Omron’s 4-pole relay fits on a PCB to reduce the heat generated in three-phase power electric vehicle wallboxes during high-power charging. More people are transitioning from internal combustion engine to electric vehicles to reduce carbon emissions. As EV numbers increase, more reliable and high-speed EV supply equipment and chargers are needed.
Charging speeds have improved, but higher charging currents require higher-rated electronic components that generate more heat in the EV wallbox charger. This heat generation limits many home chargers’ useful lives, but Omron has developed a high-power PCB relay—the G9KC—to promote faster charging without the extra heat.
High Temperatures Challenge EV Wallboxes
An EV wallbox is installed in people’s driveways and garages to allow charging at any time. Wallboxes vary in charging speeds, depending on access to single or three-phase power. Three-phase power is an AC circuit with three wires, with each wire’s voltage phase-shifted by 120 degrees relative to the other wires. Three-phase power can accommodate higher loads, allowing higher-powered charging points.
The usual charging speeds for home wallboxes range from 3 kW to 7.4 kW for single-phase power. Wallboxes with much higher charging speeds can be installed for homes with three-phase power, but the specific values range by geographical location. For example, in Europe, three-phase power wallboxes range from 11 kW up to 22 kW, whereas in the U.S., they range from 9.6 kW to 19 kW.
Naturally, higher-powered circuits give off more heat as an operational byproduct of the components. High heat is typically generated from the relays within the wallbox because these components have a high contact resistance, which helps generate a larger current and more heat. The result increases the wallbox’s internal temperature.
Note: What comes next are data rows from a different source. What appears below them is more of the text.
Families of rows that turns and mirrors carry onto each other, the same ones carrying the whole set onto itself: the rest of each named row's family, in list order
4 families of 4 rows
q687: 2,3,-23,17,5,8,1,23,-25
q888: 5,16,-15,-9,-25,-16,1,-18,9
q442: -23,22,2,4,38,7,0,40,13
q639: 21,18,-22,-4,-25,-15,11,-7,9
q985: 12,2,-10,-8,5,-10,-4,38,-32
q869: -5,-1,-26,-3,9,4,-5,19,-24
q35: -26,26,8,7,11,-10,3,65,-3
q819: 5,26,-3,-12,-42,-25,22,13,7
q241: -6,7,-11,4,-23,-8,9,38,-32
q374: 19,19,1,-5,-32,-32,-7,-1,-2
q534: -15,45,17,-8,-10,-30,13,41,37
q503: 1,44,5,0,4,-25,2,13,50
q666: -19,28,1,20,34,-1,-7,45,14
q724: -2,43,33,6,-4,-22,8,14,32
q277: -5,25,22,4,30,1,12,53,5
q492: -13,39,12,-2,6,-13,7,5,47

Which other rows belong to the same family as q666? q687, q639, q503
Which other rows belong to the same family as q277? q985, q374, q724
Which other rows belong to the same family as q534? q35, q819, q241

Families of rows that turns and mirrors carry onto each other, the same ones carrying the whole set onto itself: the rest of each named row's family, in list order
5 families of 8 rows
q722: 16,-9,-15,1,18,-25,9,-16,9,19,-34
q344: 24,-8,-10,0,17,-20,-14,-8,10,22,-29
q391: -8,12,-5,-25,-14,25,14,0,-15,-37,15
q61: -16,18,3,-30,2,29,28,15,-11,-21,4
q204: 15,-24,10,-9,12,9,27,-16,-22,20,-31
q918: 12,-15,-11,7,26,-29,5,-24,-4,22,-22
q427: 17,-15,-8,1,18,-23,-19,-17,18,20,-13
q339: 4,14,3,-1,-25,14,5,8,-13,-37,-20
q157: 1,26,3,-1,-27,21,2,-1,-17,-24,-19
q60: -4,3,8,16,-14,-17,-17,-5,-4,-38,-11
q5: -6,6,14,-3,-11,-36,-14,1,14,-25,-4
q15: 0,-7,3,-22,36,28,21,-24,-25,14,-16
q626: -20,21,-5,-31,1,27,25,6,2,-19,15
q642: 7,-21,9,3,5,14,-2,-7,-17,26,-37
q263: -7,1,2,-11,15,-17,7,6,17,-32,31
q461: -13,25,4,-21,0,31,18,0,-13,-34,-5
q327: -13,7,8,7,-21,1,-2,18,-16,-25,-28
q182: 5,-12,-7,2,15,1,5,-2,-16,27,-44
q483: -1,-7,-20,-18,35,-19,12,-33,-9,24,10
q398: -4,9,-21,-16,34,-31,6,-31,-8,18,6
q346: -2,-5,0,0,-17,-28,-10,9,12,-26,11
q247: -14,6,-12,-11,-5,-7,1,-2,4,-41,29
q568: 11,-8,-12,-1,14,-34,-12,-21,1,30,-5
q849: -12,22,10,-16,-25,14,4,6,-16,-16,-31
q759: 1,14,-11,-9,38,-20,-9,-28,-1,19,18
q756: -1,1,21,3,-11,-30,-16,8,1,-29,-13
q441: -9,18,13,-3,-28,5,5,14,-8,-12,-33
q485: -5,14,-19,-26,-7,27,15,7,-6,-27,19
q581: -10,-9,-12,-8,7,-9,-3,1,7,-41,29
q945: 17,-13,2,-6,16,1,16,-22,-25,25,-37
q197: 3,-6,-7,-28,25,10,23,-32,-29,26,-4
q189: 5,-3,-1,-26,35,-8,6,-40,-8,17,20
q692: -16,-5,6,-21,30,22,11,-30,-28,19,12
q251: -9,2,5,-20,30,30,10,-20,-34,20,0
q355: -12,7,5,-28,18,-12,8,0,10,-35,32
q655: 2,9,-14,-21,43,-7,-7,-30,0,12,21
q800: -3,9,-3,13,-14,-19,-8,5,5,-42,-4
q120: -3,15,-2,-27,1,1,8,-7,12,-34,33
q874: 4,-25,7,-12,10,22,6,-8,-17,23,-34
q864: -9,-5,3,-27,26,4,23,-30,-39,19,7

Which other rows belong to the same family as q346? q15, q461, q327, q182, q568, q189, q120
Which other rows belong to the same family as q204? q722, q157, q60, q398, q485, q581, q864
Which other rows belong to the same family as q800? q391, q918, q339, q483, q247, q945, q197
Which other rows belong to the same family as q355? q61, q427, q5, q642, q441, q251, q655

Wallbox heat generation. Image used courtesy of Omron
However, high temperatures significantly impact the wallbox’s charging performance and efficiency and can cause temporary power limitations. The heat suppresses the charging current, leading to longer charging times. Increasing the number of elevated heat cycles the wallbox experiences often causes the internal components to degrade and fail prematurely.
Because higher power systems produce more heat, it’s difficult for EV infrastructure designers to balance the heat generated with the need to provide a high charging power. Current wallbox designs have reduced size and are often enclosed in completely sealed units to prevent water from entering. Smaller units are even more susceptible to internal heat spikes.
Taking Away the Heat
Omron has developed and released its G9KC relay with a mechanically coupled, double-break contact design for three-phase high-charging wallboxes. The relay can reduce the operating temperature in wallboxes up to 22 kW while improving the charging process’ efficiency and speed.
Diagram of 3-phase EV charger. Image used courtesy of Omron
The relay uses a 4-pole structure to replace the traditional, larger multipole contractors in wallboxes. The relay has an initial contact resistance of less than 6 mΩ, which reduces the chance of localized hotspots forming within the wallbox to prevent component deterioration and wallbox failure. The G9KC also has a low operation temperature, which decreases the number of charge cycles that reach the charging current throttling thresholds.
The G9KC is also small. Contractors are bulky units, but the G9KC relay can be used on a printed circuit board (PCB) to create smaller, lighter designs. The G9KC has received approval from various certification bodies, including UL/C-UL, TUV, and CQC. It has been designed to meet the specifications of IEC 62955—Residual direct current detecting device (short circuit capability) and IEC 61851-1—Electric vehicle conductive charging systems.
Benefits Beyond Thermal Dissipation
While thermal dissipation is a key challenge with EV wallboxes, the G9KC also has several other advantages for wallboxes. It can reduce charging time because heat suppresses the charging current, decreasing the chance of overheating. The G9KC also enables smaller and slimmer wallboxes.
While the relay has been designed for EV wallboxes, it is a versatile component that can be used to perform input/output switching operations in many other devices, including photovoltaic inverters, industrial inverters, energy storage systems, DC quick chargers, and uninterruptible power supplies.